Критерием истины, по мнению сторонников Карнеада, служит представление, которое является в виде истинного и выявляется в достаточной мере. Будучи же критерием, оно имеет достаточную широту; и, распространяясь, одно представление в отношении другого получает в своем содержании больше убедительности и больше яркости. Убедительное же, как направленное к реально присутствующему, высказывается в трех смыслах. В одном смысле оно истинно и является в виде истинного; в другом - оно по бытию своему ложно, но является в виде истинного; в третьем - оно истинно, [но] имеет общее и с тем и с другим. Отсюда критерием должно быть представление, являющееся в виде истинного; его-то сторонники Академии и объявили убедительным. Но так как ему случается быть и ложным, то поэтому возникает в некотором смысле необходимость пользоваться представлением, общим для истинного и ложного. Однако из-за редкого его появления (я имею в виду то, когда оно подражает истинному) не следует доверять тем представлениям, которые большею частью свидетельствуют об истине. Им ведь и приходится большею частью регулировать суждения и поступки.

95

Таков именно первый и общий критерий, по учению сторонников Карнеада. Но так как нигде не существует единообразного представления, но одно зависит от другого наподобие цепи, то в качестве второго критерия должно [у них] присоединиться представление убедительное и вместе нерассеянное. Например, тот, кто составил представление о человеке, по необходимости пользуется и представлением о том, что относится к нему самому, и о внешних к нему [вещах]: из относящегося к нему самому - в качестве представления о цвете, величине, фигуре, движении, разговоре, одежде, обуви; из внешнего - в качестве представления о воздухе, свете, дне, небе, земле, друзьях и всем прочем. Поэтому, если ни одно из этих представлений не увлекает нас туда и сюда тем, что оно кажется ложным, но все согласно кажутся истинными, то к [данному] общему представлению мы питаем больше доверия. Действительно, что этот человек есть Сократ, мы удостоверяемся из того, что ему присуще все обыкновенное - цвет, величина, фигура, образ мыслей, старый плащ, а затем из того, в чем никого другого нельзя с ним смешивать. И, как некоторые врачи признают человека в настоящем жару не по одному признаку, вроде частоты пульса или обильной теплоты, но и по совокупности [признаков], как-то: теплота вместе с пульсом, неровное дыхание, покраснение, жажда и подобное, таким же способом и академик создает для себя суждение об истине на основании совокупности представлений; и если ни одно из представлений в этой совокупности не отвлекло его в другую сторону в качестве ложного, то он утверждает, что происходящее истинно.

И что не рассеяна такая совокупность и относится к созданию уверенности - это ясно на примере Менелая. А именно, покинувши на корабле изображение Елены, которое он привез из Трои в качестве Елены, и вступивши на остров Фарос, он видит истинную Елену; и, хотя он извлекает из нее истинное представление, все же он не доверяет подобному представлению ввиду того, что отвлекается другим представлением, согласно которому он знал, что оставил Елену на корабле [74].

96

Вот каково нерассеянное представление. Оно тоже имеет, по-видимому, распространение благодаря тому, что одно в отношении другого называется в большей [или меньшей] мере нерассеянным.

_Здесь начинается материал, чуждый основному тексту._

Rows are points. Each table stands for the endless flat space through its points: a line for two points, a plane for three, and so on. The two share one point or none. Which?

First (2 x 3):
-0.017  -0.030  0.025
-0.001  -0.038  0.001
Second (2 x 3):
0.011  -0.038  0.010
-0.029  -0.028  0.025
They share: -0.013  -0.032  0.019

First (2 x 4):
-0.005  -0.016  0.016  0.028
-0.010  -0.021  0.001  -0.007
Second (2 x 4):
-0.025  -0.045  0.037  -0.004
0.005  0.000  -0.008  0.026
They share: -0.007  -0.018  0.010  0.014

First (2 x 8):
0.008  -0.016  -0.015  0.016  0.007  0.019  -0.006  0.043
0.003  -0.019  -0.023  0.014  0.000  0.025  -0.015  0.050
Second (2 x 8):
0.040  -0.014  0.024  0.038  0.019  0.014  -0.021  0.071
0.033  -0.014  0.016  0.032  0.017  0.016  -0.012  0.061
They share: no point

First (3 x 9):
0.002  0.018  0.028  0.001  -0.004  0.026  -0.051  -0.031  0.002
-0.008  -0.017  0.073  0.036  0.011  0.021  -0.011  0.014  0.052
0.031  0.025  -0.005  -0.024  0.020  0.006  -0.038  -0.028  -0.026
Second (3 x 9):
-0.009  0.052  -0.002  -0.035  0.071  0.004  -0.007  -0.015  0.027
0.019  0.017  0.019  -0.019  0.034  0.003  -0.027  0.008  0.001
0.047  -0.016  0.034  0.013  0.003  -0.016  -0.015  0.005  -0.005
They share: no point

First (2 x 12):
-0.004  -0.005  -0.040  -0.016  0.051  0.033  0.005  -0.012  0.031  0.052  -0.032  -0.027
0.005  -0.004  -0.039  -0.007  0.046  0.031  0.006  -0.014  0.028  0.046  -0.028  -0.027
Second (2 x 12):
0.017  -0.011  -0.039  0.009  0.031  0.019  0.018  -0.013  0.023  0.030  -0.023  -0.018
0.029  0.007  -0.035  0.013  0.041  0.035  -0.002  -0.023  0.021  0.038  -0.017  -0.036
They share: 0.023  -0.002  -0.037  0.011  0.036  0.027  0.008  -0.018  0.022  0.034  -0.020  -0.027

First (2 x 14):
0.044  -0.025  -0.006  0.006  -0.023  -0.004  -0.030  -0.047  -0.013  0.009  -0.018  -0.001  0.021  0.037
0.026  -0.016  0.006  0.030  -0.008  -0.025  -0.036  -0.026  0.002  -0.015  -0.003  -0.022  0.015  0.022
Second (3 x 14):
0.027  -0.015  -0.009  0.055  -0.038  -0.013  -0.050  -0.031  0.005  -0.037  -0.042  -0.001  0.022  0.040
0.027  -0.025  0.026  -0.030  0.042  -0.018  -0.015  -0.021  -0.030  0.023  0.028  -0.051  -0.008  0.005
0.027  -0.030  0.020  -0.021  0.033  -0.024  -0.014  -0.016  -0.022  0.014  0.021  -0.045  -0.012  0.002
They share: no point

First (3 x 20):
-0.023  -0.022  -0.034  -0.034  -0.005  -0.025  0.030  -0.030  -0.013  -0.017  0.009  -0.010  0.014  0.025  -0.042  0.047  0.026  0.024  -0.046  0.033
-0.016  -0.019  -0.044  -0.039  -0.003  -0.021  0.025  -0.036  -0.011  -0.015  0.014  -0.003  0.019  0.028  -0.043  0.044  0.026  0.016  -0.047  0.025
-0.037  -0.028  -0.012  -0.016  -0.010  -0.032  0.032  -0.021  -0.012  -0.013  0.008  -0.028  -0.001  0.021  -0.038  0.044  0.025  0.037  -0.038  0.041
Second (3 x 20):
-0.057  -0.040  -0.005  -0.031  -0.033  -0.051  0.001  -0.051  -0.005  0.015  0.037  -0.004  0.002  0.008  -0.040  0.041  0.009  0.053  -0.042  0.022
-0.048  -0.032  -0.016  -0.024  -0.031  -0.052  0.011  -0.051  -0.009  0.017  0.022  -0.019  -0.007  0.007  -0.044  0.046  0.004  0.040  -0.040  0.020
-0.021  -0.020  -0.025  -0.007  -0.001  -0.019  0.025  -0.023  -0.005  -0.009  0.017  -0.032  -0.002  0.032  -0.036  0.029  0.029  0.017  -0.030  0.026
They share: -0.030  -0.025  -0.020  -0.013  -0.009  -0.027  0.019  -0.030  -0.005  -0.003  0.022  -0.025  -0.001  0.026  -0.037  0.032  0.024  0.026  -0.033  0.025

First (3 x 24):
0.036  0.012  -0.014  0.029  -0.005  -0.050  0.005  -0.009  -0.063  -0.050  -0.039  -0.006  -0.015  0.032  0.017  0.028  -0.031  0.007  -0.001  -0.009  -0.046  -0.046  0.016  -0.008
-0.006  -0.054  -0.002  -0.043  0.043  0.022  -0.016  0.018  0.000  0.034  0.012  0.012  0.015  0.005  -0.034  0.043  0.032  -0.011  0.017  0.018  -0.010  0.008  0.034  -0.068
0.022  0.029  -0.019  0.045  -0.025  -0.059  0.033  -0.015  -0.056  -0.071  -0.020  0.011  0.004  0.045  0.026  0.006  -0.045  0.004  -0.033  0.027  -0.019  -0.058  0.005  0.010
Second (2 x 24):
0.000  -0.009  -0.032  -0.022  -0.017  -0.047  -0.007  -0.018  -0.051  -0.053  -0.018  0.009  0.015  0.005  0.002  0.016  0.002  -0.023  -0.001  -0.012  -0.034  -0.025  -0.002  -0.026
0.020  -0.009  0.003  0.023  0.023  -0.007  0.018  0.012  -0.021  -0.003  -0.003  0.009  0.000  0.040  -0.003  0.031  -0.018  0.012  -0.011  0.038  -0.009  -0.030  0.033  -0.026
They share: 0.012  -0.009  -0.011  0.005  0.007  -0.023  0.008  0.000  -0.033  -0.023  -0.009  0.009  0.006  0.026  -0.001  0.025  -0.010  -0.002  -0.007  0.018  -0.019  -0.028  0.019  -0.026

First (2 x 24):
-0.002  0.013  -0.018  -0.012  -0.014  0.004  -0.040  -0.024  0.031  0.002  -0.009  0.020  -0.017  0.053  -0.013  -0.016  -0.019  0.032  -0.027  -0.041  -0.006  0.022  0.023  -0.020
0.005  0.010  -0.022  -0.007  -0.021  0.012  -0.037  -0.024  0.034  -0.002  -0.012  0.011  -0.019  0.045  -0.020  -0.015  -0.009  0.033  -0.018  -0.031  0.002  0.028  0.025  -0.026
Second (3 x 24):
0.018  0.019  -0.041  -0.005  -0.013  0.040  -0.039  -0.012  0.039  -0.020  -0.005  -0.002  -0.029  0.048  -0.014  -0.030  0.001  0.035  -0.005  -0.029  -0.013  0.013  0.003  -0.031
0.011  -0.001  -0.021  -0.004  -0.032  0.013  -0.027  -0.029  0.036  -0.002  -0.016  0.007  -0.013  0.028  -0.033  -0.004  0.004  0.029  -0.008  -0.015  0.020  0.040  0.036  -0.029
0.022  0.015  -0.046  -0.012  -0.006  0.046  -0.030  -0.010  0.039  -0.026  0.003  0.004  -0.021  0.041  -0.013  -0.026  0.007  0.026  0.001  -0.025  -0.016  0.004  -0.003  -0.024
They share: 0.012  0.007  -0.026  -0.002  -0.028  0.020  -0.034  -0.024  0.037  -0.006  -0.015  0.002  -0.021  0.037  -0.027  -0.014  0.001  0.034  -0.009  -0.021  0.010  0.034  0.027  -0.032

First (4 x 24):
-0.020  -0.018  -0.044  -0.039  0.011  0.001  0.013  -0.017  -0.032  -0.062  0.030  0.027  0.011  0.027  -0.057  -0.018  -0.006  0.013  -0.045  0.042  0.022  0.009  0.024  0.055
-0.043  -0.002  -0.023  -0.007  -0.002  -0.027  0.021  -0.016  -0.005  -0.014  0.012  0.013  0.012  -0.001  -0.022  0.029  -0.012  -0.001  -0.014  0.054  0.036  0.012  0.031  0.036
-0.021  -0.006  -0.052  -0.035  0.007  -0.006  0.014  -0.029  -0.029  -0.060  0.021  0.018  0.019  0.035  -0.058  -0.015  0.009  -0.003  -0.054  0.035  0.016  0.018  0.025  0.050
-0.033  -0.007  -0.036  -0.012  0.002  0.003  0.017  -0.020  -0.016  -0.048  0.022  0.028  0.003  0.017  -0.044  -0.012  -0.004  0.035  -0.028  0.068  0.055  0.008  0.034  0.063
Second (3 x 24):
-0.032  -0.007  -0.058  -0.028  0.012  -0.050  0.043  -0.035  -0.013  -0.005  0.037  -0.002  -0.005  -0.015  -0.019  -0.006  0.014  -0.042  -0.034  0.024  0.004  0.017  0.045  0.035
-0.056  0.008  -0.049  -0.037  -0.006  -0.044  0.046  -0.056  0.002  0.001  0.025  0.007  -0.011  -0.027  -0.001  -0.018  0.029  -0.021  -0.037  0.054  0.004  -0.004  0.030  0.011
-0.057  0.011  -0.042  -0.034  -0.010  -0.037  0.038  -0.053  0.002  -0.006  0.016  0.010  -0.002  -0.017  -0.006  -0.009  0.025  -0.014  -0.037  0.058  0.008  -0.003  0.024  0.010
They share: -0.035  0.002  -0.037  -0.019  0.000  -0.029  0.019  -0.026  -0.013  -0.026  0.010  0.007  0.022  0.015  -0.034  0.021  0.002  -0.021  -0.034  0.036  0.016  0.020  0.027  0.032

First (3 x 24):
0.035  -0.035  0.031  0.007  -0.036  -0.004  -0.009  -0.004  0.015  -0.014  0.051  -0.011  -0.032  0.042  -0.052  0.006  0.002  -0.020  0.007  0.027  0.003  0.007  -0.013  0.021
0.022  -0.015  -0.021  0.005  0.001  0.017  -0.028  0.054  -0.034  -0.001  0.026  -0.007  -0.020  0.032  -0.020  -0.033  -0.061  -0.040  -0.045  0.019  0.026  0.036  0.018  0.060
0.033  -0.032  0.023  0.005  -0.030  -0.001  -0.012  0.005  0.007  -0.012  0.048  -0.010  -0.030  0.041  -0.048  -0.001  -0.008  -0.023  -0.003  0.026  0.007  0.011  -0.009  0.029
Second (3 x 24):
0.003  -0.017  0.009  0.033  -0.026  0.016  -0.012  0.038  -0.009  -0.011  0.012  -0.026  -0.043  0.029  -0.011  -0.023  -0.028  -0.037  0.008  0.017  -0.002  0.016  0.025  0.006
-0.002  -0.053  0.005  0.013  -0.015  -0.006  -0.022  0.045  -0.047  0.025  0.004  -0.023  -0.035  0.004  -0.036  -0.021  -0.033  -0.004  -0.002  -0.011  0.013  0.031  0.066  0.017
-0.007  -0.001  0.021  0.037  -0.036  0.024  0.000  0.040  0.011  -0.027  0.008  -0.032  -0.055  0.035  0.007  -0.035  -0.022  -0.055  0.016  0.033  -0.016  0.002  0.007  -0.008
They share: no point

First (3 x 24):
0.010  0.003  0.022  -0.032  0.021  -0.004  -0.012  -0.038  -0.019  0.004  0.022  0.000  -0.033  0.024  0.014  0.000  -0.020  0.025  -0.006  0.008  -0.031  0.041  0.033  -0.012
0.002  0.001  0.028  -0.033  0.027  0.004  -0.015  -0.042  -0.012  0.007  0.028  -0.009  -0.035  0.024  0.010  0.009  -0.016  0.021  -0.013  0.012  -0.036  0.045  0.037  -0.013
0.000  -0.015  0.036  -0.038  0.011  -0.022  0.004  -0.040  -0.003  -0.002  0.038  -0.016  -0.021  0.032  0.000  0.018  0.000  0.023  0.010  -0.002  -0.033  0.055  0.051  0.008
Second (4 x 24):
0.021  -0.015  0.005  -0.010  0.027  -0.010  -0.003  -0.055  -0.048  0.009  0.015  -0.010  -0.029  0.045  0.012  0.017  -0.030  0.048  -0.009  -0.007  -0.017  0.031  0.020  -0.010
0.042  0.015  0.014  -0.046  0.015  0.005  -0.006  -0.049  -0.033  -0.018  0.009  0.020  -0.014  0.012  -0.006  -0.013  0.000  0.018  0.024  -0.007  -0.005  0.022  0.020  -0.025
-0.010  -0.016  -0.008  -0.027  0.023  -0.050  -0.001  -0.019  -0.024  0.044  0.009  -0.027  -0.049  0.010  0.045  -0.029  -0.042  0.021  -0.006  -0.019  -0.017  0.023  0.048  0.030
0.034  0.033  0.029  -0.043  0.013  0.012  -0.034  -0.031  -0.012  -0.032  0.022  0.026  -0.009  0.014  -0.001  -0.011  -0.003  0.030  0.015  0.018  -0.040  0.038  0.041  -0.032
They share: no point

First (3 x 24):
-0.034  -0.025  -0.020  -0.022  -0.002  0.014  0.031  0.020  -0.027  -0.017  0.034  0.018  0.018  -0.024  -0.030  0.013  0.003  0.029  -0.035  -0.025  0.017  -0.023  -0.021  -0.023
-0.025  0.011  0.001  -0.022  -0.002  0.023  0.022  0.005  0.027  -0.011  -0.008  -0.009  0.033  -0.021  -0.027  0.025  0.015  0.056  -0.038  -0.016  -0.004  -0.056  -0.027  -0.002
-0.015  -0.041  -0.041  -0.042  -0.034  -0.011  0.028  0.047  -0.045  0.009  0.052  0.033  0.003  -0.019  0.007  -0.019  -0.029  0.010  -0.008  -0.026  0.034  0.002  -0.023  -0.008
Second (4 x 24):
-0.005  -0.019  -0.041  -0.058  -0.013  -0.019  0.031  0.017  -0.019  -0.038  0.057  -0.026  0.036  -0.010  -0.029  0.023  -0.013  0.023  -0.072  -0.028  0.008  0.010  0.003  -0.011
-0.031  -0.027  -0.023  -0.032  -0.014  0.011  0.028  0.024  -0.032  -0.005  0.017  0.008  0.019  -0.023  -0.014  0.013  -0.004  0.022  -0.037  -0.016  0.029  -0.028  -0.028  -0.004
-0.023  -0.021  -0.037  -0.036  -0.007  -0.019  0.019  0.035  -0.033  -0.026  0.031  -0.012  0.016  0.004  -0.003  0.019  -0.015  0.023  -0.058  -0.026  0.032  -0.006  -0.017  -0.011
-0.031  -0.030  -0.013  -0.034  -0.018  0.029  0.037  0.014  -0.027  0.004  0.015  0.019  0.025  -0.044  -0.027  0.008  0.003  0.024  -0.025  -0.010  0.020  -0.037  -0.029  -0.001
They share: no point

First (3 x 24):
0.017  -0.041  0.012  0.017  -0.048  -0.013  0.034  0.002  0.018  0.003  0.023  0.029  0.005  0.036  -0.029  0.006  0.020  -0.013  -0.001  -0.002  0.012  -0.073  -0.016  0.051
0.045  0.003  0.008  0.053  -0.004  -0.013  -0.038  0.046  0.050  -0.009  0.027  0.033  0.005  0.012  0.007  0.010  -0.032  0.015  -0.009  0.034  -0.004  0.007  0.032  0.023
0.033  -0.013  0.024  0.037  -0.012  -0.007  -0.020  0.044  0.036  -0.009  0.025  0.029  0.013  0.008  -0.007  0.018  -0.024  0.001  0.009  0.028  0.014  -0.013  0.012  0.025
Second (6 x 24):
0.010  -0.035  0.061  -0.013  -0.006  0.031  0.002  0.056  0.033  -0.033  0.001  0.018  0.013  -0.020  -0.018  0.002  -0.018  -0.002  0.033  0.036  0.002  -0.048  0.017  0.060
0.068  -0.080  0.013  -0.043  -0.032  0.018  0.004  0.096  -0.011  0.031  -0.004  0.096  0.078  0.041  -0.043  0.028  -0.085  -0.048  -0.013  0.006  0.047  -0.023  0.026  0.025
0.026  -0.008  0.021  0.045  -0.064  -0.022  -0.034  0.010  -0.008  0.000  0.054  0.011  0.007  0.029  -0.017  0.040  -0.004  0.015  0.054  0.008  0.007  -0.056  0.009  0.030
-0.003  -0.058  0.056  -0.029  0.038  0.008  0.053  0.075  0.077  -0.020  -0.029  0.048  0.015  -0.011  0.012  -0.003  -0.010  -0.011  -0.028  0.041  0.040  -0.003  0.004  0.015
0.051  -0.029  0.002  0.023  0.010  -0.029  0.009  0.047  0.084  0.015  0.004  0.075  -0.003  0.012  -0.039  0.027  -0.028  -0.026  -0.049  0.013  0.045  -0.009  -0.020  0.027
0.059  -0.010  -0.021  0.039  -0.019  -0.050  -0.021  0.023  0.085  0.026  0.032  0.074  -0.012  0.018  -0.052  0.048  -0.023  -0.015  -0.044  0.007  0.039  -0.021  -0.035  0.033
They share: no point

First (2 x 24):
0.038  0.006  0.025  -0.003  0.003  -0.033  0.011  -0.057  -0.039  -0.002  -0.014  -0.021  -0.007  -0.022  0.018  -0.020  -0.011  0.014  -0.018  -0.054  0.016  -0.011  -0.023  -0.034
0.041  -0.004  0.022  0.000  0.008  -0.034  0.005  -0.067  -0.046  -0.006  -0.024  -0.014  0.001  -0.027  0.024  -0.028  -0.007  0.012  -0.020  -0.064  0.020  -0.011  -0.021  -0.040
Second (2 x 24):
0.028  0.019  0.021  -0.013  -0.012  -0.030  0.022  -0.033  -0.026  0.004  0.003  -0.036  -0.033  -0.021  0.003  -0.012  -0.024  0.002  -0.017  -0.049  0.000  -0.016  -0.033  -0.023
0.019  0.014  0.011  -0.020  -0.013  -0.035  0.029  -0.027  -0.022  0.006  0.000  -0.042  -0.043  -0.024  -0.006  -0.013  -0.021  -0.008  -0.018  -0.056  -0.008  -0.016  -0.032  -0.022
They share: no point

Более достоверное представление, чем [просто] нерассеянное, более значительное и создающее наиболее совершенное суждение - это именно то, которое наряду с нерассеянностыо оказывается еще и разработанным.

Перейти на страницу:

Похожие книги

100 великих казней
100 великих казней

В широком смысле казнь является высшей мерой наказания. Казни могли быть как относительно легкими, когда жертва умирала мгновенно, так и мучительными, рассчитанными на долгие страдания. Во все века казни были самым надежным средством подавления и террора. Правда, известны примеры, когда пришедшие к власти милосердные правители на протяжении долгих лет не казнили преступников.Часто казни превращались в своего рода зрелища, собиравшие толпы зрителей. На этих кровавых спектаклях важна была буквально каждая деталь: происхождение преступника, его былые заслуги, тяжесть вины и т.д.О самых знаменитых казнях в истории человечества рассказывает очередная книга серии.

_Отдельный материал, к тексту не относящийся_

Each row of a before or after table is a point. One or more steps were done to the points. Then noise was added and the rows were shuffled. The steps act on columns, c1 being the first. Name the steps. A step turns or swaps two columns, mirrors them in a line or flattens them onto one, adds a multiple of one to another, or multiplies or shifts one. Angles are multiples of 10 degrees, from the lower column toward the higher: turns from -170 to 170, lines from 10 to 170 but not 90. Use the fewest steps. Two steps may share a column if one is a turn and the other turns, adds or multiplies; they go together, in the order done. Otherwise the lowest column goes first.

Before (9 x 3)
[[ 32  35 -19]
 [-12  10 -42]
 [  5  47   9]
 [ 30  52  28]
 [ 14 -32  36]
 [-39   6 -43]
 [ 55  59 -14]
 [ 47 -27 -18]
 [  6 -45 -44]]
After (9 x 3)
[[-13 -36 -24]
 [ 32  -6 -38]
 [  4 -58  29]
 [ -1  23 -40]
 [ 46 -27  20]
 [-36 -41 -22]
 [ 13  21  42]
 [ 56   7 -59]
 [ 26  42 -43]]
Steps: turn c2 and c3 by -70 degrees

Before (14 x 6)
[[  0 -14  -4  19 -15   8]
 [ 21 -16 -53 -16  13 -18]
 [ -9  -2  19  -9 -19  12]
 [ 10  -7  14  -6 -15 -20]
 [-21  -2  12   2 -17   8]
 [ 17  10  25  -5  18  10]
 [ -9   5  -8  -7  23   8]
 [  6 -22   6 -15 -14  10]
 [-60 -23  -1 -17 -15  10]
 [ 15  -3  26   6   6   6]
 [ 18  58  25 -18 -19  12]
 [-20  -8  12   7 -13   9]
 [-15 -13 -50  -8   3   4]
 [ 10 -15  20 -19 -16   6]]
After (14 x 6)
[[-21 -16  -9 -18 -16   5]
 [-29  59  -8 -19 -19  12]
 [ -9 -22  -2 -15 -13   9]
 [-29  -3  -9   7   6   6]
 [ 12   5  -1  -7  24   8]
 [ -6  -3 -19  -9 -19  12]
 [ 18 -16  53 -16  12 -19]
 [ 44 -14  29  -8   2   6]
 [  8  -7 -21   6 -15   9]
 [ 47 -24 -38 -17 -14  10]
 [  4 -13   3  18 -16   8]
 [-17  -8  -5  -7 -16 -21]
 [  8  -2 -23   2 -17   8]
 [-29   9  -8  -6  18  10]]
Steps: turn c1 and c3 by 140 degrees

Before (8 x 9)
[[  7  17  12  -8  -8 -41  31  18  25]
 [ -4   3   0 -10  34 -14  31 -17 -16]
 [ -9  44  16  50 -18   2   2 -24  -2]
 [  2 -15  -5  -4  -2  -5  20   7 -29]
 [-17   3 -34 -10 -15   1  -8  15 -17]
 [ 11  -8 -60  -5  -9   1  19 -25 -27]
 [  0  -5  12  22 -16 -17  -9   1  53]
 [ 18  32  25  24  18  -7   4   5   2]]
After (8 x 9)
[[  6   4  13  -8  18 -26  50  36  25]
 [ 18 -23  24  23  28  -3   6   7   3]
 [ -2 -33   0 -10  -4 -20  48  -9 -16]
 [-17  12 -32 -10   5   9 -12  13 -17]
 [  3   5  -4  -4 -15  -1  32   8 -28]
 [ -9  10  16  50  46 -10   2 -21  -2]
 [  0  16  12  22  -2 -14 -15   9  53]
 [ 10   9 -60  -5  -7 -11  31 -23 -27]]
Steps: turn c2 and c5 by 100 degrees; turn c6 and c8 by -30 degrees; multiply c7 by 1.6

Before (12 x 14)
[[ -2  32  17 -30 -14   0 -48 -27 -26 -20  43  20  35  34]
 [-29 -17  -6  -2  17 -36 -26  30  -4 -14 -50  26  41 -20]
 [-19  -5  46  47 -15 -38  14  18 -14  45  35 -36 -26   1]
 [ 41 -34  45  31  29 -56 -20  37 -11 -25  46  12   8  -7]
 [-21 -34 -39 -39 -28   2 -46  -2  -7  17   4 -23 -24 -38]
 [ -8 -13  -8   2   6  23 -30  24 -43   8  26 -29 -14 -14]
 [ 50   7 -29  30 -12 -51  18   1  -9 -27   5  24  44 -39]
 [ 31  33 -13   5  35  22  26  -7   8   0  -5  38  11 -16]
 [ 19 -10 -30 -18   0 -33  21  33 -45  47  27  -8 -19  48]
 [-39 -14  22  39 -13  -4  25 -35 -40 -26 -42  52 -32 -28]
 [ 46  27 -18  19 -23  -3 -54  -5  -3 -32  24  30 -37  46]
 [ 36 -43 -43  21  12  12  19   0  10  32 -18  20  24 -12]]
After (12 x 14)
[[-21 -31 -44  57 -24   4 -16  -1  -7 -20   6 -26 -26 -37]
 [-27 -22  -3  22  21 -35   7  32  -5  13 -51  25  40 -23]
 [ -1  24  13  59  13  -2  20 -27 -25 -20  42  22  35  37]
 [ 39 -48  46  -3  34 -56  14  34 -14  16  45  11  10  -8]
 [ 38 -42 -44 -28 -23   7 -18  -2   9  23 -15  20  24 -13]
 [ 47  -2 -17  28  21  -4  55  -2  -2 -35  23  30 -35  46]
 [ 52   0 -31 -32  25 -53  12  -1 -10 -20   5  23  43 -38]
 [ 18   7 -32  -6 -44 -30 -29  32 -46  14  23  -8 -18  50]
 [-20 -18  48 -42 -49 -37  22  19 -12   2  35 -36 -26   4]
 [-38 -17  20 -45  18  -5   3 -34 -40 -20 -43  54 -31 -27]
 [ -8 -21 -10  21  -6  22  10  22 -42  10  24 -29 -15 -14]
 [ 31  38 -13 -22  11  22   4  -8   8  32  -3  37  10 -14]]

Елена Н Авадяева , Елена Николаевна Авадяева , Леонид Иванович Зданович , Леонид И Зданович

История / Энциклопедии / Образование и наука / Словари и Энциклопедии
Николай II
Николай II

«Я начал читать… Это был шок: вся чудовищная ночь 17 июля, расстрел, двухдневная возня с трупами были обстоятельно и бесстрастно изложены… Апокалипсис, записанный очевидцем! Документ не был подписан, но одна из машинописных копий была выправлена от руки. И в конце документа (также от руки) был приписан страшный адрес – место могилы, где после расстрела были тайно захоронены трупы Царской Семьи…»Уникальное художественно-историческое исследование жизни последнего русского царя основано на редких, ранее не публиковавшихся архивных документах. В книгу вошли отрывки из дневников Николая и членов его семьи, переписка царя и царицы, доклады министров и военачальников, дипломатическая почта и донесения разведки. Последние месяцы жизни царской семьи и обстоятельства ее гибели расписаны по дням, а ночь убийства – почти поминутно. Досконально прослежены судьбы участников трагедии: родственников царя, его свиты, тех, кто отдал приказ об убийстве, и непосредственных исполнителей.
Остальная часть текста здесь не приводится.